Our conclusion is that by the common law a common carrier is in effect an insurer of goods entrusted to it for carriage while the same are in transit, except when the loss occurs by reason of one or the other of the acts above specified, and that the burden of proving that the loss arose from any of those excepted acts rests upon the carrier, even though the shipper accompanies the goods, and that it is only in cases where the shipper, claims that the carrier was negligent in not avoiding or lessening the damage after it had arisen from an act of the shipper that the burden of proof rests upon the shipper to prove such negligence.

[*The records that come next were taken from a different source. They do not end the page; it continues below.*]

In the rows, 128 means zero.
The rows of A fall into several groups, and each row is roughly a mix of its group's hidden directions.
A, 127 rows:
[[103 141 164  93 118 109 122 112 146 105 169 144 138]
 [116 107 135 140 106 121  82 162 119  95 148 148 108]
 [126 146 140 109 155 133 166 106 132 173 111  96 138]
 [167 143 106 151 118 154 122 170 134 143 113 162 126]
 [104 133 170 132 146 118 132 113 104 157 136  82 107]
 [165 123 172 113 124 123 134 134 117 115 120 179 109]
 [152 113 130 138 143 179 155 109 124 132  98 137  95]
 [130 118 108  85 100 142 121 148 111  98 158 158 144]
 [131 158  92 162 117 105 118 164 153 133 130 140 156]
 [139 122  99  94 101 138 125 153 117 100 146 168 151]
 [111 123 175 100 137 121  94 132 112 121 154 127  91]
 [127 156  89 162 106 126 122 162 146 126 145 116 162]
 [ 88 113 172  98 112 126 102 123 130 111 148 136 104]
 [149 125 116 146 145 136 141 140 108 170  88  89 119]
 [149 129  82 129 106 136 128 140 142 106 108 175 151]
 [137 162  94 157 106 126 121 175 136 138 145 116 150]
 [165 121 158 112 127 144 138 129 133 125 110 182 100]
 [102  96 142 112 145 136 153  75 113 120 104 142 128]
 [116 133 103 129 102 143 128 120 155  78 143 150 164]
 [163 135 112 141 147 115 142 136 110 178 101  97 127]
 [ 88 134 106 160 115 137  98 124 133 108 143  95 158]
 [101 149 153 138 130 104 118 159 129 141 164  83 127]
 [148 123 133 165 141 152 157 162 138 147  88 118 111]
 [161 127 164 110 124 128 142 124 122 119 112 186 109]
 [127 153  88 163 111 135 122 171 134 140 144 110 151]
 [137 126  81 146 113 132 130 122 140  85 139 159 159]
 [124 117 131 137 105 121  96 157 132  80 161 158 131]
 [177 141 138 125 125 126 108 176 148 147 133 138 102]
 [151 123 124 162 142 166 160 138 138 146  88 128 106]
 [121 121  87 152 110 137 126 132 144  85 140 165 153]
 [158 121  82 172 122 127 133 162 125 140 108 134 144]
 [106  85 136 120 148 144 152  80 131 124  99 140 130]
 [144 118 175 100 140 118 135 102 112 116 118 162  96]
 [149 131  85 127 105 122 115 150 144 101 124 165 160]
 [132 115  82 153 135 165 141 151 152 156 111 113 131]
 [176 143 122 144 115 144 121 174 138 138 117 162 120]
 [141 101 137 143 140 120 101 167  92 150 120 112  92]
 [112 153 134 156 136  81 113 116 135 155 130  90 147]
 [109 139 118  97 110  95  97 107 126 105 163 141 154]
 [ 76 135  98 134 122 130 133 107 125 121 147  87 155]
 [133 148 123 127 118 157 169  96 147 127  91 102 152]
 [141 117 145 157 152 158 158 142 133 154  97 113  96]
 [165 122 150 103 132 152 138 130 138 135 112 169  87]
 [ 96 124 143 108 106 145 129 103 150  79 148 154 136]
 [ 96 146  92 167 111 131 120 139 126 122 141 102 166]
 [179 134 129 137 124 143 133 168 145 146 115 163 109]
 [116 136 134 115 117 170 126 110 149  69 140 144 137]
 [ 88 104  96 135 145 138 158  93 136 135 116 102 146]
 [128 138 129 117 124 123 115 122 141  76 174 166 140]
 [130 125 168 112 146 113 122 132 106 171 119 100  93]
 [144 118 132 152 149 140 143  84 131 143  76 131 110]
 [143 142 129 119 153 121 149 107 115 178 101  90 123]
 [164 137 101 145 148 120 148 130 114 173  99 103 134]
 [136 144  92 173 131 113 126 136 176 139 109 136 144]
 [110 132  66 151 130 151 130 142 129 144 134  99 149]
 [110 142 157 133 142  86 116  88 116 147 128  91 135]
 [ 97 118 174  89 139 127 105 118 120 128 150 126  97]
 [115 140 167  99 147 124 136 114 121 169 116  88 112]
 [127 126  95 141 106 133 125 129 147  79 147 162 158]
 [137 145 145 101 152 142 165  92 134 165 110 106 126]
 [146 119  89 100 103 129 128 149 118 113 133 167 165]
 [ 88 114 172 125 124 129 103  90 119  97 131 117 123]
 [120 109 103 122 136 168 175 103 135 141  96 139 119]
 [133 110 157 149 158 148 155 142 129 160 104 106  95]
 [153 131  87 127 109 129 124 113 143 101 105 171 154]
 [148 128 135 129 151 138 146 130 111 177  93  90 112]
 [ 79 125  91 144 126 141 148 101 129 125 129 102 158]
 [181 120 148 117 140 127 142 146 138 141 110 163  95]
 [147 132  81 126 105 122 120 125 138 108 112 172 161]
 [ 90 131  87 141 131 128 120 122 139 139 139  75 150]
 [144 126  91 170 136 132 122 139 179 130 108 146 129]
 [122 112  75 147 141 163 142 138 148 159 114 112 135]
 [134 117 148 152 150 164 156 134 126 156 106 101  92]
 [122 142 105 120 105 104 112 173 146 108 155 150 158]
 [169 122 169 115 124 126 131 136 127 117 117 180 108]
 [160 123  91 160 143 119 129 156 111 167 106 116 129]
 [ 87 125 162 122 122 117 100  93 117  94 144 110 132]
 [176 139 155 119 126 115 101 167 144 140 131 135  99]
 [137 104 121 102 120 180 143 148 119 108 134 161 104]
 [150 155  89 141 140 128 167 109 146 141 119 131 167]
 [136 161 102 159 105 124 118 176 134 131 153 116 148]
 [ 86 118  86 143 136 133 134 109 129 134 127  86 157]
 [135  96 113 163 124 138  99 175 110 121 123 145 103]
 [ 84 133 102 145 121 113 126 118 124 121 141  85 167]
 [ 91 134  89 139 132 128 116 124 136 139 144  73 145]
 [133 132 138  87 112 120 121  91 105  87 127 161 138]
 [154 139 124 125 162 130 153 114 109 170 103  90 125]
 [129 138 140 176 154 110 133 118 149 161  99  98 119]
 [136 120 103 138 121 150 126 189 159 117 146 149 124]
 [119 131 115 144 122 107 118 190 156 139 150 110 147]
 [105 144  86 161 116 130 117 150 131 133 143  95 163]
 [112 147  91 167 106 136 121 159 136 126 144 107 163]
 [ 91 131  86 142 134 126 120 121 139 141 138  76 150]
 [ 95 130 109 165 103 142 114 142 141 109 143 103 168]
 [173 129 168 105 133 107 112 145 114 129 125 158 103]
 [148 126 108 146 131  66 111 144 110 145 151 146 130]
 [171 128 102 142 131 144 153 167 143 157 108 147 121]
 [134 125 115 143 127 158 137 196 147 128 146 138 114]
 [111 136 141 107 124  91 110  68 108 124 125 119 144]
 [113 131 169  88 121 123 137 115  78 125 143 107 126]
 [138 141  82 128 103 122 123 168 139 119 140 156 163]
 [106 120 132 125 107 123 114 126 144  79 163 171 136]
 [108 150 126 113 112 141 153  90 163  99 135 146 158]
 [ 87 129 144 121 121  96 130  94 102  99 143 111 156]
 [127 134 115 125 113 129 120 123 151  80 163 173 148]
 [123 127 117 164 140 140 134 181 160 156 141 108 117]
 [115 107 167  88 134 139 128 101  93 122 146 110 107]
 [142 136 100 148 120 157 172 117 147 132  92 120 158]
 [171 137 111 148 121 154 128 168 137 144 112 166 120]
 [148 118  93 160 145 134 135 130 164 144  97 166 129]
 [130 146  92 173 125 105 114 122 167 134 103 132 147]
 [140 140  83 165 123 120 119 155 161 132 114 156 146]
 [103 138 135  96 113  92  99 123 123 108 172 125 149]
 [170 133 100 149 153 140 159 128 118 159  97 113 132]
 [128 128 170 108 150 126 119 132 110 169 120 104  89]
 [115 135 188 100 144 121 116 123 119 132 149 126  92]
 [170 155 154 126 111 123 102 161 123 125 133 164 109]
 [145 156  97 151 112 139 111 181 141 148 141 112 131]
 [130 144  74 133 108 121 112  84 128 129 128 141 160]
 [123 135 140 112 124  95 121  66 104 128 108 116 148]
 [119 127 175 102 148 123 125 120 111 163 122 103  91]
 [142 137 179 100 124 103 118 114 105 105 139 157 108]
 [159 129 167 108 123 130 141 121 121 116 116 183 104]
 [102 114 146 130 102 119  88 146 127  86 154 150 113]
 [ 90 130 172  95 111 113 120 113 144 110 159 142 126]
 [132 133 139 172 156 115 137 107 139 164  93 104 117]
 [125 121 132 131 128 134 139 126 116 176  81  83 114]]

Here is one row of each group, with its name. Which group are the others in?
[164 128  77 167 139 135 131 147 114 135 105 119 138]
<2>
[107 144  80 163 114 139 124 148 133 133 138 101 162]
<85>
[118 120 175  89 129 140 137 120  91 117 149 105 109]
<30>

[128 138 134 120 144 148 168  99 132 167  91  99 127]
<2>
[104 123 143  94 114 122 112 162 121 111 181 114 130]
<30>
[ 85 103 121 129 127 142 158  83 126 111 110 124 154]
<85>
[112 143 162 129 142  94 126  84 108 148 125  93 130]
<30>
[124 136 126 120 111 155 126 117 150  67 149 152 148]
<2>
[150 177 127 133 106 109 110 168 119 127 162 136 126]
<85>
[155 113 148  92 131 165 133 132 138 137 120 155  84]
<85>
[176 140 116 144 119 146 125 172 136 141 118 165 122]
<85>
[123 129 164 100 132 147 153 161  86 136 153 128 110]
<30>
[122 130 143 114 126  89 111  71 109 124 111 110 148]
<30>
[134 125  75 149 132 161 134 153 150 158 114 111 134]
<85>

Upon the trial of this case both parties, it appears, proceeded upon the theory that, if the loss was caused by the act of the agent of appellees or of Rose in the use of the lantern, that is to say, if the fire originated from the lantern, then such act was indisputably one of negligence. The appellants, as well as *284appellees, requested instructions based upon that theory, and did not specifically or in effect otherwise object to the use of the word “negligent” in appellees’ instructions, as applied to the act of Denton or Rose. They thereby waived any objection thereto on that ground. Choctaw, O. & G. R. Co. v. Hickey, 81 Ark. 579; St. Louis & S. F. R. Co. v. Vaughan, 88 Ark. 138; Little Rock & M. Ry. Co. v. Russell, 88 Ark. 172; Ark. Midland Ry. Co. v. Rambo, 90 Ark. 108. In the light of the manner in which the case was tried, both parties and the jury understood that these instructions in effect stated that the burden of proof rested upon the appellants to show that the loss occurred from an act of the shipper or his agent, whether such act was negligent or not, and that, if the loss did arise from the act of the shipper or his agent, Denton, or of- Rose, whether negligent or not negligent, then appellants were not liable for the loss. We are therefore of the opinion that the court did not err in its rulings upon the instructions.

We have examined the other assignments of error made by appellants, and we do not think that any of them is well founded. Finding no prejudicial error in the trial of the case, the judgment is affirmed.